Douglas magazine was on hand as well, joining in the celebration of the 2023 Distinguished Entrepreneur of the Year, Bobbie Racette, founder and CEO of Virtual Gurus. She is herself Indigenous, queer and inspiringly young for someone so successful. The first Indigenous recipient of the award and one of only a handful of women, she joins an illustrious lineup of previous winners including music producer David Foster, Lululemon founder Chip Wilson and Encana CEO Gwyn Morgan.

The event, produced by the University of Victoria’s Gustavson School of Business, is one of the highlights of the business community’s annual calendar, at once an opportunity for guests to connect and network and a master class in entrepreneurship with the incoming recipient.

The evening started with a VIP reception in the Shaughnessy Ballroom at the Fairmont Empress, where the school’s new dean, Anita Bhappu, addressed the crowd. From there it was a short stroll over to a champagne reception at the Victoria Convention Centre, then a seated gourmet dinner for 500.

After a moving and emotional blessing by Elder May Sam and territorial acknowledgement by Elder Skip Dick, Mark Colgate, professor of service excellence at the Gustavson School of Business, emceed the event with his trademark dry wit. He declared that, going forward, Tuesdays would be rebranded “Bobbie Tuesdays.” Judging by the applause (and multiple standing ovations throughout the night), the crowd was in total agreement.

Deana Brown, Advertising Consultant, Joanne Sasvari, Editor of YAM Magazine and Lise Gyorkos, President of Page One Publishing. Photo By: James MacDonald.

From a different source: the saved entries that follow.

Below are the code and all the weights of a small trained network. Each question names an input and a target symbol and asks about switching units off, where a switched-off unit gives its printed mean instead of its output.

import numpy as np


def w(rows, s, z=0):
    codes = np.array(rows[::2]) - 128.0
    scale = np.full(codes.shape[1], s)
    scale[-1] = z or s
    return codes * scale


def f(y):
    return np.maximum(y, 0)


def softmax(a):
    e = np.exp(a - a.max(-1, keepdims=True))
    return e / e.sum(-1, keepdims=True)


def log_softmax(a):
    a = a - a.max(-1, keepdims=True)
    return a - np.log(np.exp(a).sum(-1, keepdims=True))


def net(x, mask):
    ids = ['αβγδεζηθμξστφψω'.index(c) for c in x.split()]
    T = len(ids)
    res = E[ids] + P[:T]
    r = res
    for j in range(3):
        rows = slice(3 * j, 3 * j + 3)
        q, k, v = (r @ M[0][rows].T for M in (Q, K, V))
        z = softmax(np.where(np.tri(T) > 0, q @ k.T / 3**0.5, -1e9)) @ v
        o = O[0][rows]
        res = res + np.where(mask[j], z, o[:, -1]) @ o[:, :-1]
    y = f(res @ A[0][:, :-1].T + A[0][:, -1])
    res = res + np.where(mask[3:11], y, B[0][:, -1]) @ B[0][:, :-1]
    return log_softmax(res[-1] @ U[:, :-1].T + U[:, -1])


Q, K, V, O, A, B = {}, {}, {}, {}, {}, {}
E = w([
[142,122,125,160],'α',
[149,101,120,150],'β',
[154,108,104,149],'γ',
[158,109,138,163],'δ',
[163,124,120,158],'ε',
[178,126,143,177],'ζ',
[164,116,113,151],'η',
[151,117,84,138],'θ',
[174,174,107,174],'μ',
[131,173,162,6],'ξ',
[68,154,143,156],'σ',
[94,159,57,133],'τ',
[72,127,216,166],'φ',
[93,46,57,148],'ψ',
[125,213,140,114],'ω',
],0.02)
P = w([
[122,84,78,255],'0',
[133,111,94,239],'1',
[122,120,101,220],'2',
[124,133,107,195],'3',
[126,135,117,173],'4',
[131,144,119,165],'5',
[121,146,128,156],'6',
[120,150,130,152],'7',
[125,149,126,145],'8',
[120,157,136,136],'9',
[110,164,145,118],'10',
[112,155,148,134],'11',
[114,152,156,129],'12',
[119,142,155,134],'13',
],0.005)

The highlight of the evening was the discussion between Paul Lacerte, managing partner of Raven Indigenous Capital Partners, and Racette. Racette, who is Cree-Metis originally from Regina, was bluntly honest about being told “no” by more than 170 venture capitalists when she started the company in 2017, and being told to hide her tattoos, her values and her reason for starting the business, which is, she says, “to provide fairly paid work to underrepresented folx.” No, she said. And rather than being defeated by the rejection, it just motivated her to keep going.

Raven Indigenous Capital Partners were the ones who finally said yes. Today, Virtual Gurus has more than 40 employees and more than 800 virtual assistants. Not only that, Racette recently closed a successful $8.4-million Series A funding round, becoming the first Indigenous woman in Canada to do so, and was named by Forbes magazine as one of the top 19 tech startups to watch.

Following the interview came the official award presentation by Bhappu and Peter Gustavson, chair of the DEYA committee.

“We are thrilled to recognize Bobbie Racette as our 2023 recipient,” says Gustavson. “Bobbie’s unwavering focus on building thriving, inclusivity-first platforms is changing the Canadian tech industry in critically important ways.”

If there was one takeaway from the event for everyone who has strived and struggled in business and in life — which was everyone in that room — it was Racette’s motto, which was posted throughout in brilliant colour: “Be bold. Be Brave. Be You.”